Please take a look at the code snippet below, which retrieves data on the title and number of comments for posts on the ‘marketing’ subreddit. Please modify the code such that this data is extracted for the ‘digitalmarketing’ and ‘socialmedia’ subreddits, in addition to the ‘marketing’ subreddit. The output should be a list with dictionaries including the subreddit name, title and number of comments for each post.

import requests
headers = {'authority': 'www.reddit.com', 'cache-control': 'max-age=10', 'upgrade-insecure-requests': '1', 'user-agent': 'Mozilla/5.0 (Macintosh; Intel Mac OS X 10_15_7) AppleWebKit/537.36 (KHTML, like Gecko) Chrome/87.0.4280.88 Safari/537.36', 'accept': 'text/html,application/xhtml+xml,application/xml;q=0.9,image/avif,image/webp,image/apng,*/*;q=0.8,application/signed-exchange;v=b3;q=0.9', 'sec-fetch-site': 'same-origin', 'sec-fetch-mode': 'navigate', 'sec-fetch-user': '?1', 'sec-fetch-dest': 'document', 'accept-language': 'en-GB,en;q=0.9'}

def get_posts(subreddit):
    url = f'https://www.reddit.com/r/{subreddit}.json'
    response = requests.get(url,
                            headers=headers)
    json_response = response.json()
    posts = []
    for item in json_response['data']['children']:
        posts.append({'title': item['data']['title'],
                    'number of comments:': item['data']['num_comments']})
    return posts

posts = get_users('marketing')
posts

Solution

import requests
headers = {'authority': 'www.reddit.com', 'cache-control': 'max-age=10', 'upgrade-insecure-requests': '1', 'user-agent': 'Mozilla/5.0 (Macintosh; Intel Mac OS X 10_15_7) AppleWebKit/537.36 (KHTML, like Gecko) Chrome/87.0.4280.88 Safari/537.36', 'accept': 'text/html,application/xhtml+xml,application/xml;q=0.9,image/avif,image/webp,image/apng,*/*;q=0.8,application/signed-exchange;v=b3;q=0.9', 'sec-fetch-site': 'same-origin', 'sec-fetch-mode': 'navigate', 'sec-fetch-user': '?1', 'sec-fetch-dest': 'document', 'accept-language': 'en-GB,en;q=0.9'}

def get_posts(subreddit):
    url = f'https://www.reddit.com/r/{subreddit}.json'
    response = requests.get(url,
                            headers=headers)
    json_response = response.json()
    posts = []
    for item in json_response['data']['children']:
        posts.append({'subreddit name': item['data']['subreddit'],
                    'title': item['data']['title'],
                    'number of comments:': item['data']['num_comments']})
    return posts

subreddits = ['marketing', 'digitalmarketing', 'socialmedia']

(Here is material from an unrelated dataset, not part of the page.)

Each row is a point on a landscape with many valleys, with its height.
From any point a ball rolls to the lowest of the 4 points nearest to it. It stops when none of these is lower. Distance is the straight distance between rows; heights are no part of it.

all_posts = [] # create empty list to hold final results

# loop through subreddits
for sub in subreddits:
    # use `get_users()` function to retrieve post for subreddit `sub`
    retrieved_posts = get_posts(sub)
    # loop through posts, and add to `posts` list holding all posts as a final result
    for post in retrieved_posts:
        all_posts.append(post)
all_posts

Please evaluate the feasibility of this data extraction plan:
example data extraction plan*

Please collect the product names and prices for all books listed in this section: https://books.toscrape.com/catalogue/category/books/nonfiction_13/index.html. Please not only list these variables, but also provide timestamps from the moment that you started your data collection. Submit your (a) Python code (as .py or .ipynb), along with the collected data (.json). Please start from the code snippet below.

Code to start from

# import packages
import requests
from bs4 import BeautifulSoup
import time
import json

# set url
page_url = 'https://books.toscrape.com/catalogue/category/books/nonfiction_13/index.html'

res = requests.get(page_url)
res.encoding = res.apparent_encoding
soup = BeautifulSoup(res.text, "html.parser")
books = soup.find_all(class_="product_pod")

for book in books:
    name = book.find('h3').get_text() 
    print(name)

Solution

# import packages
import requests
from bs4 import BeautifulSoup
import time
import json

# set url
page_url = 'https://books.toscrape.com/catalogue/category/books/nonfiction_13/index.html'


def get_books(page_url):

    res = requests.get(page_url)
    res.encoding = res.apparent_encoding
    soup = BeautifulSoup(res.text, "html.parser")
    books = soup.find_all(class_="product_pod")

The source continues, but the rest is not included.